Task prompt | Please report every line in the entries that contains the string "each".

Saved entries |
• • • • • • •

Every row comes from one small tree of marks. Brackets hold a mark, then the marks that hang from it, in the order of their numbers. Every link used is in the known rows. Which tree was each row made from?
Known rows:
{Z_37 Z_222 {Z_299 Z_175}}: [  6  14  17 -35  16 -18  -6 -34  15 -26  12 -22  10   2 -20 -11 -14  12
  -7 -31  -1  -8  -5 -13   4   0 -31   3   2 -35 -36   5  -6   4   0   0]
{Z_629 {Z_770 {Z_222 {Z_725 Z_730} Z_956}}}: [ 24 -14  24  31 -11 -17  14  -6   4 -45 -32  22   8  18  31  20  -9  -5
   1 -14   5 -34   9 -41 -38 -20 -44 -17   4  -4  -6  51 -10 -19 -11   1]
{Z_243 {Z_730 {Z_725 {Z_222 Z_956} Z_437}}}: [ 10 -22  11  -3  16 -15  15  38   2 -29   2  -8  41  23  -6  10   5 -35
  -6 -14  16  -9 -17  20 -11  14 -22 -28   8  -8  12 -17 -10  43 -12  38]
{Z_770 {Z_222 {Z_725 Z_437} Z_956} Z_629}: [ 31  -2  12   0  30  -5  15  15  31 -54 -11  23  18  37   2  38 -29 -10
  14   3 -26  -3 -17  -2 -31  14 -15 -18  10   4   6  19 -18 -21 -18  12]
{Z_629 Z_770}: [ 10  -6  13   9 -10 -15   6  -5   5 -20  -9   4  14  10   1   8  -7   8
  -7  -2   7  -8  22 -22  -7   7 -23   3  11  -4  -6   6   5 -11  -2   1]
{Z_770 {Z_222 {Z_725 Z_437 Z_730}} Z_629}: [ 30   8  -5  22  21  -8  14   2  42 -39 -29  34  13  40  17  26 -13 -18
  27  13  -2 -17  -2 -24 -18 -18 -28  -9  36   7  14  51 -35   5   0  10]
{Z_437 {Z_725 {Z_222 Z_770}}}: [-10  -6   0   3 -12  -5  20  18  42 -22  -4  -5  27  28  15  13 -28 -19
  10  -6  -2  -9 -15  30 -14  -2   3 -14  -1   6 -11 -31   4  -2  11  17]
{Z_243 {Z_730 {Z_725 Z_437}}}: [ 17 -13  -9  -4  23   5  10  23  12 -21 -10  15  29  14 -10  24  10 -22
  19  -3   1   0 -13  -2  10   7  -6 -13  23  -2  21  -5 -15  41  -3  34]
{Z_629 {Z_770 {Z_222 Z_956}}}: [ 13 -23  25   3   2 -19  12   1   0 -40 -10  16   1  17  14  10 -12  11
 -15  -5  -4 -11  -3 -18 -27  18 -33 -18  -5   0   1  17   6 -48 -24   3]
{Z_243 {Z_730 Z_725}}: [ 16 -18   7  15  14   3  10  13 -12 -18  -9  12  16   0  -8  10  20 -14
   2  -4   2  -4  -8 -22  14  -9 -12 -14   2  -5  13  -3  -5  26  -5  25]
{Z_437 Z_725}: [  1  -5  -5   0   3   8  18   8  22 -15  -7  11  10   4  -4  20 -12  -7
  16  -1 -13  -1 -20  12 -14  -4  15  -4   4  -2  -4 -16   1  -6   7   2]
{Z_956 {Z_222 {Z_725 Z_730}}}: [ 18  17  -8  32  -4  -8  -6 -16   6  16 -39   9   5   2  22  15 -15 -31
  15 -11  13 -25   7 -17   0 -31 -25 -11   5   6  -6  43 -21  28  11  10]
{Z_243 {Z_730 {Z_725 {Z_222 Z_770}}}}: [  5 -21  16  20   1  -7  13  21   7 -27  -7  -6  32  27  12   6   6 -25
  -1  -9  12 -13  -2  -5  14  -6 -24 -24   0   5   5 -19  -3  30  -1  41]
{Z_437 {Z_725 {Z_730 Z_243}}}: [ 10 -12   9  38 -10   5  15  -3  24   2 -20  12  20  -3  12   2  -1 -31
  32 -12  20 -24 -17  -4  -3 -34  18 -26   1 -27   6  16   8  24  15  -2]
{Z_725 {Z_222 Z_770 Z_956}}: [ -6 -10  24  -4 -14 -20   3  13  14 -19  11 -21  15  16  20 -11 -23 -13
 -13 -10   4 -11   2  28 -13  10  -6 -23 -24   8 -15 -23  18  -9  -1  11]
{Z_175 Z_299}: [ -7  -6   5   2   0  -6  17 -19   7 -12   5   2   7  -8   4 -16  -5  -7
  -9   0   3  -8   9   9  -5 -15 -11  -9  14 -18 -19   8   6  -4  -6   6]
{Z_222 {Z_725 Z_730} Z_770}: [ 13   7   1  24 -19   2   1  -6  27 -14 -25   4  12   9  32  11 -15 -13
  26  -8   4 -26  17 -19  -4 -37  -2  -4   4  11 -12  24  -2  16  17   8]
{Z_956 {Z_222 Z_770}}: [ 10   4  -3  -4   4 -10  -7 -13  24   8 -16   5   3  10  21  10 -36 -16
  13  -4  -4  -6   1  10  18   7  -5 -23 -10  23  -4  -1   6 -13   7  20]
{Z_37 Z_299}: [  0  -4  13 -10   9  -7   5 -15   0  -5  14  -8  13  -1  -1 -15   5   1
  -6  -9  -4  -7   6 -15   0 -11 -19   3   9 -10 -17   2  12  -6  -5   5]
{Z_725 Z_437}: [  1   4 -16 -20  10   2  -1  10  24  -2  -2   4  13  14  -4  12  -9 -10
  15   1   0   5  -5  21  -4  14   8   1  23   5   7   1 -11  14   4   8]
{Z_956 {Z_222 {Z_725 {Z_730 Z_243}}} Z_624}: [ 47   5 -13  58 -20  -9 -18  -6  15  28 -52  17  33   7  20  14 -25 -37
  21 -21  42 -33  -7 -23  16 -39 -23 -26  -2  -5  17  49 -19  46  13   9]
{Z_725 Z_730}: [  2  -1   0  14 -12  -7   1  -5   6   3 -10   4  -6  -8  16 -15   6 -10
   6   0  17 -17  13 -12   3 -25  -7  -6   8   1   2  21   1  13  13  -6]
{Z_725 Z_222 Z_437 {Z_730 Z_243}}: [ -3  -1  -2  29  -6 -15  -2   6  20  19 -12 -12  36  26  12 -14   6 -45
  12 -12  50 -21  -3  15  -2 -13 -11 -24  20 -25  15  27 -13  61  14  14]
{Z_243 {Z_730 {Z_725 {Z_222 Z_770 Z_956}}}}: [  8 -30  32  12   0 -16  12  28   2 -37   2 -11  32  16  15   1  -4 -25
 -10 -17   8 -16  -4   5   1   4 -20 -35 -22   1  -4 -26  12  17 -10  38]
{Z_730 Z_725}: [ 13 -11  -7   2  16  -2  12  13  18 -23  -7   6   3  -5 -12  14   2  -2
  -7   3   4   3 -12  -9  11   5 -16  -3   5   6  10  -2 -10  13   2  16]
{Z_222 {Z_725 Z_437 Z_730} Z_770 Z_956}: [ 19   2   3  -3 -10  -3   1   9  47 -28 -18   3  25  11  30  18 -32 -25
  33 -16  -1 -23  10  11 -20 -14  11 -15   4  13 -14  12   4  18  13  10]
{Z_956 Z_624}: [ 24  -4 -16   2 -18  -9  -9  17  15  -3  -9   8  10   3   1   3 -16   8
  -4   0  18  -3  -6  -3   8  -4  -7   5   4  15  15  -4  -3   0   7  -5]
{Z_243 Z_730}: [  1  -9  15  12   0   7  -1  -1 -31   5  -1   5  11   6   4  -1  17 -12
  12  -7  -1  -9   3 -10   2 -13   1 -11   0 -13   1  -1   6  14  -9   8]
{Z_437 {Z_725 Z_222 Z_730}}: [ -8  -4  -2  24 -16 -14  19  14  25  -5 -12  -2  15  13  18  -4  -3 -30
   6  -4  24 -23  -9  13 -18 -30 -14 -10  15  -6  -4   2  -8  23  20   5]
{Z_222 Z_770 Z_956}: [  8 -12  20 -13  -6  -8   1   6  18 -25   7  -7   4  -3  18  -2 -27   0
   4  -9 -13  -5   3  14  -6   8  17 -20 -28  10 -13 -19  26 -25  -2   3]
{Z_37 {Z_222 Z_725} Z_299}: [  5  11  11  -8   7   0 -13 -15   2 -25  -9 -18  21  13 -20  25  -5   2
   8 -26 -13  -5  -4 -22  -6  -5 -27   6   4 -21 -32  10 -31   8  -1  -9]
{Z_222 Z_956}: [  5  -9  16  -9  -2  -6   2   8  -3 -14   9  -6   1 -10   1  -3 -10  -1
  -7  -7  -5  -3  -3   9 -12   7   4 -12 -21  -2  -5 -10  15 -13  -8  -4]

Which tree is each row?
[ 15  -8  10  23   0  -4   7   2  -2 -25 -23  18  -3  10  30   7  -3 -14
   8 -12   2 -25 -15 -20 -31 -27 -21 -20  -7   0   0  46 -14  -7 -11  -1]  {Z_770 {Z_222 {Z_725 Z_730} Z_956}}
[ 11 -21   7   9  16 -15  11  31  30 -22  -1 -13  43  19 -13   9  -6 -37
 -10 -15  29  -4 -29  28  -5  23 -15 -36  -2 -20  17  -6  -8  48  -6  33]  {Z_730 Z_243 {Z_725 {Z_222 Z_956} Z_437}}
[ 29 -16   4 -10 -25 -14  -9  21  34 -29  -1   2  16  -4  21   0 -42   9
  -1  -9   4  -9  -1  11   2   8   8 -16 -22  26   5 -23  25 -26   4  -1]  {Z_222 Z_770 {Z_956 Z_624}}
[ 35  -2  38  29  -8 -15  11   2  39 -51 -14   5  13   5  29  10 -35 -12
  16  -3 -11 -26  30 -25 -10 -25  -6 -20 -16   8 -20  10  17 -15   9   0]  {Z_222 {Z_725 Z_730} {Z_770 Z_629} Z_956}
[ 19 -12 -12   7  26   4   7  14  38 -12 -12   9  33  12 -18  23   0 -24
  16  -5  17   3 -26   5  16  16   2 -19  16 -14  25   8 -14  46   2  29]  {Z_730 Z_243 {Z_725 Z_437}}
[ 20 -18  31   4  24 -17  15   3  12 -45   4  18  -7  16   7   6 -18   5
  -9   9 -17  -3 -10 -11 -15  14 -21 -26 -12   2   7  11   4 -53 -22  -4]  {Z_770 {Z_222 Z_956} Z_629}
[ 17   8  -7  34  -4  10  -3  -3  23   9 -31   8  37  18   9  16  -1 -37
  39 -18  23 -21  -2  -7  -6 -26   6 -14  19 -25   7  43 -19  63  11  11]  {Z_222 {Z_725 Z_437 {Z_730 Z_243}}}
[  9  -2  38 -49  11 -22  -4 -29  34 -51  18 -28  15  -3   0 -13 -41  11
  -5 -40 -11 -15  -3   1  -2  10 -16 -14 -22 -25 -48 -14  22 -23  -3   4]  {Z_37 {Z_222 Z_770 Z_956} {Z_299 Z_175}}
[ -8   5 -10 -15  -4 -11   3  18  43  -9   0 -14  30  41  14   6 -24 -20
   9  -3  10  -3   0  37  -3  17  -3  -9  19  14  -2 -15  -6  18   9  22]  {Z_725 {Z_222 Z_770} Z_437}
[ 17   2   1 -18   2   6   0  15  41 -35  -9  -2  32  19  13  34 -40 -15
  27 -14 -19  -6  -3  24 -23  11  18 -14  -5  11 -14 -10   2   5   1  18]  {Z_222 {Z_725 Z_437} Z_770 Z_956}
[ 23  11  40 -26  23 -29   1 -38  55 -62  13 -15  16  16  -8  -6 -40  14
   1 -19 -16 -13  13 -24  18   5 -32  -7  -2 -22 -41  -8  10 -26   4   8]  {Z_37 {Z_222 {Z_770 Z_629}} {Z_299 Z_175}}
[ -6  -5   2 -18   4 -18   3  23  17 -10  10 -20  26  22   0   0 -15 -22
 -10 -10  12  -3  -7  42 -25  23  -9 -15   7  -2  -1 -13  -5  17  -6  13]  {Z_725 {Z_222 Z_956} Z_437}
[ 15  -4   6  56   0  10   4 -14  -3   3 -36  22  13  20  23   9  12 -25
  24 -14  18 -30 -22 -32  -8 -38 -15 -25   3 -22  13  66 -23  26  -6   6]  {Z_770 {Z_222 {Z_725 {Z_730 Z_243}}}}
[ 10 -13  -5  13  11  -8  11  21  56 -19 -10  -9  51  36   0  15 -15 -34
  10  -9  27  -5 -22  25  17  17  -8 -30  12  -5  15  -7 -11  49   6  43]  {Z_730 Z_243 {Z_725 {Z_222 Z_770} Z_437}}
[ -5  -8  21  15 -19 -26   5  12  -2  -5   1 -19   6   1  23 -27  -1 -24
 -19 -12  31 -25  10  11 -18 -16 -25 -19  -9  -6  -8   9   5  16   4  -2]  {Z_725 {Z_222 Z_956} Z_730}
[  5  15  -2  15 -17  -1 -18  -7   9 -17 -32  -4   4   6  -1  22  -2  -6
  20 -19  11 -15   5 -21  -3 -16 -16   0   2 -10 -13  31 -41  23  14 -17]  {Z_37 {Z_222 {Z_725 Z_730}}}
[  0 -11  15  19  -8 -19   1  13  15   6  -5 -16  37  16  14 -18  -3 -47
   4 -21  44 -23  -6  25 -15  -5  -6 -35   0 -26   6  19   3  48   4   9]  {Z_725 {Z_222 Z_956} Z_437 {Z_730 Z_243}}
[ 15  23  16  -4   5 -14  -5 -37  19 -28 -13 -19  18   2  -5  -4 -12  -6
   5 -38   9 -31   6 -34  -9 -36 -44   5  13 -38 -45  40 -22  33  11   1]  {Z_37 {Z_222 {Z_725 Z_730}} {Z_299 Z_175}}
[  9  -1  26  32 -14 -31  13   2  41 -27  -3  -7  12  29  32 -17 -18 -21
  -3  10  19 -25  32 -12   9 -20 -30 -17   7  10  -6   6   7  -1  17  11]  {Z_725 {Z_222 {Z_770 Z_629}} Z_730}
[ 37 -28   9   4 -18 -25   4  15  13 -46 -18  23  13  17  15  12 -28  19
 -20  -5  13 -14  -5 -21 -19  14 -40 -15   1  15  17  15   3 -46 -17  -2]  {Z_629 {Z_770 {Z_222 {Z_956 Z_624}}}}
[ 38   1 -18  -9 -11  -2  -8  34  32 -25 -16   6  39  13  -2  31 -38  -7
  10 -12   6  -5 -13  17 -22   4   0  -2   7  14   8  -2 -12  17   1   5]  {Z_222 {Z_725 Z_437} {Z_956 Z_624}}
[ -3  -8  18  42 -23 -14   1  -6  19  11 -10 -14  27  21  33 -24  -2 -35
  10 -16  41 -31   7   0  11 -25  -9 -32  -7 -15   0  18  10  36  14  11]  {Z_725 {Z_222 Z_770} {Z_730 Z_243}}
[  3 -17  10  26   6  -7  13  23 -15 -14  -6  -3  28  18  -4   2  23 -27
 -14  -7  18 -10 -11  -9   6  -7 -33 -17   5 -10  10  -9 -16  42  -7  34]  {Z_243 {Z_730 {Z_725 Z_222}}}
[ 13  16 -18   9  -4   3  -1   4  28  -6 -26   9  21  14  13  20  -5 -24
  29  -4  11 -17   7  -3 -15 -23  -4   3  31   0   1  32 -24  44  16   7]  {Z_222 {Z_725 Z_437 Z_730}}
[ 36  -4  -2  25 -33 -11  -6  19  15 -19 -25   7  19  -9  21   5 -23  -8
   1 -16  22 -26   7 -14 -16 -34 -15  -6  -7  12   1  20  -4  17  10  -9]  {Z_222 {Z_725 Z_730} {Z_956 Z_624}}
[ 10 -16   0 -20   9 -20  16  37  57 -47   3 -13  33  22   6  15 -29 -21
  -7  -9   8  -1 -15  36  -7  30 -13 -24   3  19   3 -26  -2  19   3  37]  {Z_730 {Z_725 {Z_222 Z_770 Z_956} Z_437}}
[ 18  22 -27  -3  18   0  -7   0  23  12 -30  10  24  25   0  42 -30 -31
  24  -9  -5  -1  -9  17  -7   7 -10  -9  19   9   0  19 -31  30   4  26]  {Z_956 {Z_222 {Z_725 Z_437}}}
[ 24   8   7  52  -8  -5  -8 -25  25  20 -44   9  29  13  34  14 -28 -43
  37 -23  19 -33   4 -18  17 -34  -5 -35 -13  -5  -6  42  -2  33  13  21]  {Z_956 {Z_222 {Z_725 {Z_730 Z_243}} Z_770}}
[ 23  22 -28  11   7  -7  -6  -5  29  16 -39  14  20  17  18  28 -25 -41
  30 -10  14 -17   2   3  -5 -18 -19 -11  27   8   2  42 -32  40  16  19]  {Z_956 {Z_222 {Z_725 Z_437 Z_730}}}
[ 13 -10  42  23 -14 -39  12   9  36 -40   6 -12  11  16  36 -22 -29 -20
  -9   1  14 -26  28  -4  -6 -13 -25 -29 -14   8 -14  -5  22 -15   9   5]  {Z_725 {Z_222 {Z_770 Z_629} Z_956} Z_730}
[ 32   2 -20   0 -14 -18 -16   3  38   4 -26  13  13  11  25  12 -52  -7
   7  -4  11 -10  -4   8  27   4 -11 -17  -6  39  12  -5   5 -15  11  15]  {Z_956 {Z_222 Z_770} Z_624}
[ -5 -10   9  50 -16  -8  17   4  19   8 -17  -2  32  16  11  -7   3 -45
  14 -15  36 -29 -18   9 -10 -32  -4 -28   4 -33   3  14  -3  42  15   8]  {Z_437 {Z_725 Z_222 {Z_730 Z_243}}}
[ 29  -7  29  20  22  -7  14   6   9 -53 -10  20   5  25   6  27 -19  -1
  -2   2 -28  -8 -12 -22 -27  -1 -24 -20 -11  -2  -3  22 -10 -36 -24   3]  {Z_770 {Z_222 Z_725 Z_956} Z_629}
[ 49 -11  11  24   3 -15   7  24  22 -56 -20  28  15  26   9  29 -37   7
  -7   3 -10 -12 -16 -25 -19  -3 -31 -16  -8  15  14  19 -14 -36 -18  -1]  {Z_770 {Z_222 Z_725 {Z_956 Z_624}} Z_629}
[ 16  -1  14  21 -13  -4   3   3   1 -15 -16  -1   9 -10  19   4  -6 -18
   7 -15   5 -25  10 -13 -23 -30  -8  -9 -11  -5 -13  23  -1  14   4  -4]  {Z_222 {Z_725 Z_730} Z_956}
[ 12   1  28  -2  -7 -14 -13 -15   3 -35 -11 -19  17  -4   2   4  -8  -8
   6 -36   2 -25   8 -26 -18 -22 -29  -9  -9 -24 -37  23 -15   7   4 -15]  {Z_37 {Z_222 {Z_725 Z_730} Z_956} Z_299}
[ 10  -3  -4  18   0   0  -2  -4  23  14 -16   6  26   9  10  -7   2 -32
  30  -9  31 -17  -4   4   7 -13  12 -21  18 -20  17  33  -1  43  13   6]  {Z_725 Z_437 {Z_730 Z_243}}
[ 27   3  13  41  10 -10  15  -8  18 -36 -29  29  -2  28  21  16  -5  -8
  15  10  -3 -22   2 -44 -12 -32 -38 -11  17   3   7  54 -25  -9  -3   2]  {Z_770 {Z_222 {Z_725 Z_730}} Z_629}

• • • • • • •

Answer for the task |
Every row comes from one small tree of marks. Brackets hold a mark, then the marks that hang from it, in the order of their numbers. Every link used is in the known rows. Which tree was each row made from?
Which tree is each row?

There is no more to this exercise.